Wie schwierig ist es derzeit, IT-Experten zu rekrutieren – Stichwort: Fachkräftemangel?
Wir können zwar nicht mit jedem Gehaltsangebot aus der Privatwirtschaft mithalten, aber wir bieten ein attraktives Gesamtpaket. Gerade in der Cybercrime-Bekämpfung gewinnen wir auch mit dem großen Gestaltungspotenzial viele kreative und kluge Köpfe. Neben Kriminalisten bauen wir auch das technologische Know-how stark aus, etwa für Zugriffe auf Server, die Verfolgung von Identitäten im Darknet, oder auch die Ermittlung von Zahlungsströmen bei Kryptowährungen. Auch die dafür benötigten Fachkräfte können wir gewinnen, weil es die Sache offenbar wert ist.

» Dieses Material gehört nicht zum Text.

A single turn carries every row of the set below to another of its rows. Some are shown first; where does it send the rows asked next?
molo: [-14.1, -19.0,  -4.3,   0.5,   0.3, -23.7, -14.9,  14.2,  -5.7,  10.9,
  21.9,   0.0]
Kas: [ -7.3,  25.2,   6.7,  -6.4,   7.1,   9.5,  -3.7,  11.2,   2.6,   6.8,
  11.0, -15.8]
mabo: [-17.2,  -7.4,  31.0,   3.2,   0.4, -24.7, -16.5, -22.0,   4.9,  -0.5,
  -9.5,   1.3]
Zut: [ -5.5,  10.7,  -5.8,  12.6,  16.5, -21.5,  -8.9,  17.7,  -5.4, -14.1,
   9.9,   1.1]
Tubuv: [-36.5,   6.9,  31.2,  -3.9,   8.8,   3.1,  -3.6,  -3.6,  -3.6,  10.3,
   1.9, -14.4]
sala: [-16.6,  -1.1,  26.4, -20.7,  -8.3,  -5.9,  -2.6,  13.8,  -3.1, -16.3,
 -29.0,   8.3]
mive: [ -7.3, -19.3,  16.3, -24.1,  -8.5,   2.4, -14.0,  12.3, -17.1,  19.2,
  -5.4,  12.8]
menob: [ 30.2,   3.4,  11.7,  -1.1,  -2.3,  -0.5, -10.7,  -1.2,  -4.3,   1.0,
   2.3,  -9.6]
boz: [ -4.4, -12.9,   1.5,  12.3,  -2.2,  -0.7,  -1.4,  -5.6, -39.0,   2.9,
 -12.9,  -6.2]
Gep: [-12.0, -19.8,   8.1,  -8.5, -19.4,  -7.0,   6.7,  -2.4, -19.0, -27.1,
 -12.8,  -5.8]
nepa: [-17.1,  -9.6,  31.7,  -0.7,  -4.3, -24.1, -12.8, -24.1,   4.8,  -2.5,
  -9.2,  -1.1]
Febi: [ -8.7, -12.5,  17.0, -23.6,  -8.0,   1.5, -21.4,  20.3,  -6.2,  12.4,
  -6.5,  20.3]
Mari: [ -1.8, -10.5,  -2.4,  -3.8,   0.1, -16.7,  16.1,   0.8, -22.6, -14.7,
  11.1, -18.2]
gedad: [-13.4, -23.2,  -2.3,  -9.2,  -8.4, -23.9,  -7.4,  14.1,  -0.9,   0.8,
  22.1,  -3.7]
rul: [-36.5,   7.6,  32.6, -10.9,   2.4,   1.8,  -3.4,   2.0,   7.6,  -2.2,
   1.3, -13.3]
Fuvad: [-15.1,   4.6,   2.7,  23.6,  10.4,  -9.7, -23.1,   6.3, -17.5,  -4.7,
 -13.9,  13.5]
Veka: [ -7.2,   3.2,   2.0,   1.1, -10.8,  -7.6, -14.7,  20.3,   0.4, -30.1,
 -15.9,   9.0]
nipup: [ -5.6,  16.1,   7.7, -13.9,  -1.4,  11.7,   6.7,   5.3,  -4.0,   5.0,
  11.5, -23.5]
bal: [ 29.8,   5.7,  11.4,  -2.4,  -3.0,  -0.7, -12.1,   0.8,  -0.2,  -2.7,
   0.4,  -7.7]
Sedi: [-16.2,  -2.0,  23.6,  -2.5,   9.6,  -2.1,  -7.8,   0.5, -29.4,  15.6,
 -27.2,   7.1]

Sedi turns into Mari
nipup turns into rul
mabo turns into menob
Now find these:
gedad turns into Febi
Gep turns into Veka

A single turn carries every row of the set below to another of its rows. Some are shown first; where does it send the rows asked next?
nuza: [-17.2,  -7.5, -20.6,  -6.7,  35.2,   7.5,  14.2,  -7.5,  22.9,  17.4,
   1.8, -11.1,   9.1,   3.3,  -5.5,   0.9, -19.0,  -6.7, -10.4,  22.8,
 -26.4,  16.7, -39.7,  34.2, -18.3,  18.8,  20.7, -15.8,  19.8,  -8.5]
Sir: [ 18.0,  11.9,  10.8,   1.3,   9.2, -28.2,  -1.5,   7.7,  -4.0,   1.7,
 -25.0,   6.8,  -9.3, -13.7,  -4.2, -12.7, -14.8, -31.6,  -9.3, -27.9,
   0.7,  21.6, -25.9, -11.4,  -6.3,  18.6,  30.2, -18.7,  16.3,   8.4]
veku: [  8.9,   1.5,   5.9,  -5.8,  21.5, -30.2,  -6.6,  17.4, -17.4,   4.1,
  -8.1,  -8.8,  -5.8, -36.9, -17.3, -11.5, -13.9,  -7.8,  -2.8, -19.5,
  -1.7,  13.3, -14.4, -11.7,  -7.7,  19.7,  35.4,   6.4,   7.4,  18.0]
Kap: [  6.5,   3.3,   7.2,   9.6,  34.3,   7.6,  26.4, -17.3,  -5.4,  11.7,
   9.3, -22.5,  12.5, -30.6,  13.1,   8.8, -16.0, -38.2, -20.3, -11.7,
 -27.5,  -4.9, -17.9,   3.9,  -4.4,  -3.9,  14.0,  -6.5,  15.8,  13.3]
kurul: [  5.5,   1.9,   3.8,   7.2,  32.5,  12.5,  29.1, -11.6,   3.7,   5.5,
  17.6, -19.6,   9.4, -30.6,  11.8,  16.4, -24.8, -35.0, -18.0,  -0.2,
 -28.8,  -0.8, -10.5,   0.7,   1.0,   2.3,  12.2,  -7.0,  20.2,   8.9]
vok: [-12.1,  -6.8, -15.3, -11.1,  18.2,  -6.0,  16.9,   5.8,  12.5,  13.3,
 -24.6,  -4.7,  -4.5,  18.6,   6.6,  -2.4, -39.0,  -5.0,   6.2,  -9.8,
   1.1,  21.8, -37.3,  19.8, -18.8,  -2.3,  21.1, -22.8,  23.4,  -7.8]
loru: [ 28.6,   8.4,  11.6,  -6.6,  11.0, -23.1,   6.7,   7.7, -26.5,  -7.3,
 -22.8,  -1.1,  -2.0, -18.0,  12.7, -10.3,  -6.2, -18.1, -16.9, -27.1,
 -20.6,  -3.0, -11.3,  14.2,  -5.5,  26.3,  24.6,  -7.2,  21.5,  18.3]
vunag: [-11.5,   4.6,  -9.5,  -6.0,  17.6,  -2.6, -11.8, -20.9,  -1.4,  -7.1,
   5.7, -15.2,  -5.8, -11.1,   3.7,  18.2,  -1.2, -27.1, -15.4,   3.0,
 -21.7,   6.1,  -2.0,  -7.1,   7.9,   8.5, -13.6,  -8.8,  11.0,  11.6]
buret: [-14.5, -25.9, -13.1,  -8.8,  35.7,  -5.9,   0.2,   5.9,  20.9,  15.3,
  -4.4,  -8.0,   9.5,  -9.0, -10.0,   7.2, -29.8,  20.1,   1.0,  10.6,
 -26.3,  13.6, -37.1,  21.6, -18.6,  20.1,  27.0, -17.5,  12.9,  -2.4]
dekas: [ 18.5,   6.7, -13.7,   4.4,  25.5, -23.3,  10.3,  14.3, -16.5,   7.6,
 -10.1,   0.9,   0.2, -25.5,  14.9, -16.5,  15.2, -10.5,  -6.0, -20.4,
  -4.3,  -9.2, -40.1,  23.1,  -7.1,   8.2,  34.1, -11.4,  19.1,  14.4]
volin: [-11.6,  -6.3, -26.5, -19.2,  37.3,  10.6,  10.5,  -4.7,   9.9,   5.5,
   4.2, -10.7,   8.2,  10.5,  -1.4,   7.2, -29.0,  -2.8,  -6.4,  24.5,
 -15.0,   1.1, -36.3,  33.2, -12.7,  14.4,  26.5, -12.7,  18.8,  -6.4]
nezi: [ -3.8,   8.5,   6.2,  -2.4,  22.9,  20.2,  24.9,  -5.0,  21.4,  -3.2,
   5.8, -13.6,   3.0, -17.1,  -1.3,  18.1, -36.1, -18.5,  -6.6,  11.3,
 -26.3,  10.9,   3.3,  -2.5,  -4.0,  12.5,   5.3,   2.0,  20.5,   4.6]
kubo: [ -7.0,   1.9,  -8.7,  -7.2,  19.1,   3.2,   1.9, -17.1,   8.6,  -7.4,
   9.6, -10.0,  -0.2, -16.0,   3.1,  21.1,  -6.6, -28.4, -17.8,   9.6,
 -20.5,  11.5,   2.4,  -4.0,   7.3,   5.1, -14.3,  -7.7,  16.3,   2.5]
mif: [ -2.8,   7.0, -22.0,  10.1,   6.6, -31.4, -13.7,  10.9, -13.0,   8.8,
  -6.2,  -7.7, -24.4, -15.2,  11.8, -15.8,  14.2, -15.0,   5.7,  -5.3,
 -12.5,   7.2, -35.1,  10.6,  -1.8,  24.7,  22.2,  -8.3,  22.2,  14.4]
fegak: [  6.6,   0.6,   4.0,  -2.9,  19.9,  11.7,  14.9, -14.8,  16.9,  -8.4,
   0.1,  -1.3,  13.2, -22.1,  -4.6,  22.6, -33.3, -22.0, -13.3,  13.4,
 -24.2,  10.3,   2.1,   6.2,  -5.9,   8.1,  -0.1,   0.1,  19.2, -10.8]
Nug: [-10.7, -14.7, -18.6, -17.8,  25.3,   1.6,  16.1,   1.1,  14.5,  16.1,
 -19.8,  -5.5,   2.6,  16.3,   5.3,  -1.2, -39.6,  -5.9,   4.0,   7.0,
  -3.2,  16.9, -38.4,  22.0, -16.7,   0.8,  25.8, -17.3,  24.9, -10.1]
deto: [  6.1,   6.2,   6.9,  -1.7,   2.3, -28.0,   0.4,   9.3, -22.1,   5.6,
 -18.3, -14.3, -16.9, -22.0,   4.6, -18.4,   1.1, -16.7,  -8.2, -16.8,
 -27.2,  16.6,  -3.8,   7.9,  -6.5,  32.8,  15.1,   7.1,  23.1,  22.1]
Tadul: [-12.8,  10.1, -10.8,  -3.1,  15.7, -24.7,  -0.8,  23.9, -19.7,   3.6,
  -7.4,  -3.8,  -5.0, -23.9,  -2.9, -22.0, -10.4,   3.9, -26.3, -17.3,
   2.5,   4.5, -26.6,  22.2, -10.4,  20.3,  44.7,  -8.3,  11.7,  24.4]
Duf: [ -8.4,   9.0, -11.0,   9.6,  -0.3, -32.9,  -9.1,   8.4, -15.3,   5.3,
 -18.4,   6.5,  -9.2, -14.8,   2.3, -22.2, -14.3, -18.8, -27.6, -14.3,
  -1.8,  16.6, -35.0,  23.8, -10.6,  23.3,  38.4, -20.4,  20.6,   6.3]
ruf: [-12.4, -25.7, -11.7,  -2.4,  31.8, -17.2,  -3.8,   9.6,   9.8,  12.6,
  -3.0,  -9.9,   7.3, -19.1, -12.3,   8.5, -34.1,  26.0,   4.6,  -2.8,
 -23.9,  11.7, -34.9,  22.5, -21.7,  16.1,  26.9, -15.0,   9.3,  -2.5]

Duf turns into deto
kurul turns into Nug
fegak turns into nuza
Now find these:
mif turns into veku
ruf turns into Kap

Die Dunkelziffer von Cybercrime-Opfern ist groß, die Zahl der Anzeigen eher gering. Warum ist das so?
Gerade bei Cybercrime ist das Dunkelfeld überdurchschnittlich stark ausgeprägt. Eine aktuelle Umfrage des Digitalverbands Bitkom zeigt, dass nur 18 Prozent der durch Cybercrime betroffenen Privatpersonen in Deutschland Anzeige erstattet haben.
Bei Firmen als Opfer von Cyber-Kriminellen wird das Anzeigeverhalten gegebenenfalls auch durch falsche Vorstellungen zur Kooperation mit der Polizei beeinträchtigt. Viele sorgen sich um ihre Firmendaten und haben Angst, dass ihr Fall medial publik wird. Ich bemühe mich mit diesen Mythen aufzuräumen. Wir fahren weder mit Blaulicht in die Firmenzentrale noch nehmen wir alle Datenträger mit. Wir schauen bei Cybercrime-Ermittlungen auch nicht auf die Buchhaltung des Unternehmens. Wir werten das Datenmaterial ausschließlich auf Cybercrime-Spuren aus.

Welche Rolle spielt bzw. wird künstliche Intelligenz (KI) künftig bei Cybercrime spielen?
KI erlebt gerade einen Riesenhype und birgt wie alle technische Neuerungen Chancen und Risiken. Täter nutzen KI derzeit vor allem für Phishing-Mails und zum Programmieren von Schadcode-Software. Wir als Behörde setzen KI sehr vorsichtig ein. Derzeit nutzen wir sie vor allem in der Bilderkennung.

Wie kann man sich als Privatperson vor Cyber-Kriminellen schützen?
Privatpersonen empfehle ich sichere und gute Passwörter. Man sollte kein Passwort zweimal vergeben und stets alle Updates und Patches einspielen, um mögliche Sicherheitslücken im Betriebssystem zu schließen. Und am wichtigsten: Der sensible Umgang mit persönlichen Daten. Sollten Sie dennoch Betrugsopfer werden, wenden Sie sich an die Polizei und erstatten Sie eine Anzeige.